ServiceNow Best Practice for major outages

mcr1
Kilo Explorer

We are currently on Jakarta, considering an upgrade to Kingston

What is the Best Practice from ServiceNow on handling an Outage.

 

Definition: Outage

An issue that prevents 25% of a department from functioning properly, or one that directly affects revenue.

 

Currently, we are using Incidents for individual or noncritical issues. For major outages, we are using Problems.

I am aware that this is not the correct way to use them, so I would like to know what is recommended.

 

 

5 REPLIES 5

Uncle Rob
Kilo Patron

Always start with WHY, not HOW.

What outcome are you trying to achieve?
- Identify sources of outages and costs to kill root cause?
- Respond faster?

The WHY of the solution will significantly inspire the HOW.  I've seen no less than 10 "best practice" "major incident management solutions" all die days after go-live... all because the focus was on How, not Why.

mcr1
Kilo Explorer

Primarily documentation and reporting.

 

This will be used so that the correct group (those working on it and the people they report to) can see who is working on it and what is being done. It will also be used to document the RCA/After action report.

 

Additionally it will be used for reporting on these specific types of Outages, separate from Incidents and Problems.

Well, there you go.  None of that necessitates using Problem for outages.

The *best* scenario would be an event management solution that determines the compromised CI's, rolls that up to a business service, and creates a single Incident & Outage record.  Without that level of CMDB/Event maturity, I'd be looking at the manual creation of Outage records after the outage cause was identified.

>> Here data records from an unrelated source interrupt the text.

Below is a small trained network, with its code and all its weights. Each question gives an input and a class and asks what happens when units are switched off, that is, made to give their printed mean instead of their output.

import numpy as np


def w(rows, s, z=0):
    codes = np.array(rows[::2]) - 128.0
    scale = np.full(codes.shape[1], s)
    scale[-1] = z or s
    return codes * scale


def f(y):
    return np.maximum(y, 0)


def log_softmax(a):
    a = a - a.max(-1, keepdims=True)
    return a - np.log(np.exp(a).sum(-1, keepdims=True))


def net(x, mask):
    res = np.array(x, float).reshape(1, 2) / 4 @ E
    y = f(res @ A[0][:, :-1].T + A[0][:, -1])
    res = res + np.where(mask, y, B[0][:, -1]) @ B[0][:, :-1]
    return log_softmax(res[-1] @ U[:, :-1].T + U[:, -1])


A, B = {}, {}
E = w([
[79,254,155,106],'x0',
[221,132,205,238],'x1',
],0.0094)
A[0] = w([
[11,252,121,38,244],'neuron 1',
[228,36,192,204,150],'neuron 2',
[93,65,71,66,234],'neuron 3',
[123,102,107,99,128],'neuron 4',
[133,220,194,165,252],'neuron 5',
[95,92,109,113,153],'neuron 6',
[172,130,64,112,78],'neuron 7',
[125,132,88,141,123],'neuron 8',
[107,146,140,45,200],'neuron 9',
[42,105,117,70,95],'neuron 10',
[69,37,119,40,231],'neuron 11',
],0.011,0.0029)
B[0] = w([
[2,160,151,148,247],'neuron 1',
[194,145,64,216,233],'neuron 2',
[114,63,119,88,191],'neuron 3',
[127,95,140,153,148],'neuron 4',
[174,159,182,119,192],'neuron 5',
[121,92,140,130,153],'neuron 6',
[107,140,123,130,137],'neuron 7',
[130,119,132,130,134],'neuron 8',
[91,143,76,104,175],'neuron 9',
[151,97,125,183,179],'neuron 10',
[110,57,100,90,196],'neuron 11',
],0.034,0.015)
U = w([
[113,107,138,47,87],'0',
[121,142,101,136,1],'1',
[36,188,130,139,206],'2',
[208,177,71,203,206],'3',
[161,180,214,94,222],'4',
[131,120,121,95,10],'5',
[62,1,60,149,180],'6',
],0.01,0.0028)

Each question gives the input, the list of numbers given to net, and the class t.
The units are the neurons (one row each of A and B). Each row of codes is followed by its name. A weight is (code - 128) times the scale printed after its matrix; where a second scale follows, it is the last column's (A, B and U).
mask holds one flag per neuron, in row order. A switched-off neuron (its flag False) gives its mean, the last column of its row in B, instead of its output. The means were averaged over made-up inputs and are rounded, as every weight is.
A unit's drop is (log p(t) with every unit on - log p(t) with that unit switched off) / (log p(t) with every unit on - log p(t) with every unit switched off).
The circuit of an input: a set's keep is (log p(t) with only the set's units on - log p(t) with every unit switched off) / (log p(t) with every unit on - log p(t) with every unit switched off). Starting from all 11 units, units are removed one at a time, each time the one whose removal leaves the highest keep (on an exact tie, the one counted first), for as long as the keep stays at least 0.8.
circuit, biggest first: the units of the circuit, biggest drop first
k most important neurons: the k neurons with the biggest drops, biggest first
drop when u is switched off: that unit's drop, to one decimal
input [2,-2], class 2: circuit, biggest first => (neuron 1; neuron 2)
input [8,7], class 4: circuit, biggest first => (neuron 5)
input [3,2], class 4: 3 most important neurons => (neuron 2; neuron 1; neuron 5)
input [5,4], class 4: 2 most important neurons => (neuron 5; neuron 2)
input [4,3], class 4: circuit, biggest first => (neuron 2; neuron 5; neuron 1)
input [5,3], class 4: circuit, biggest first => (neuron 5; neuron 9)
input [4,4], class 4: 2 most important neurons => (neuron 2; neuron 5)
input [1,0], class 2: 3 most important neurons => (neuron 2; neuron 11; neuron 3)
input [7,4], class 4: drop when neuron 5 is switched off => 0.9
input [4,2], class 2: drop when neuron 11 is switched off => -0.1
input [5,5], class 4: drop when neuron 5 is switched off => 0.2
input [0,1], class 3: drop when neuron 1 is switched off => 1.1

That'll keep your Incident & Problem management modules "pure" while prepping for greater CDMB / Event maturity down the road.

shruti_tyagi
ServiceNow Employee
ServiceNow Employee

I would say use incidents for raising the outages and use problems to work on root cause analysis for major P1s.

First is to work on providing relief through the incident and second is to work on RCA through PRB

Hope this helps

Shruti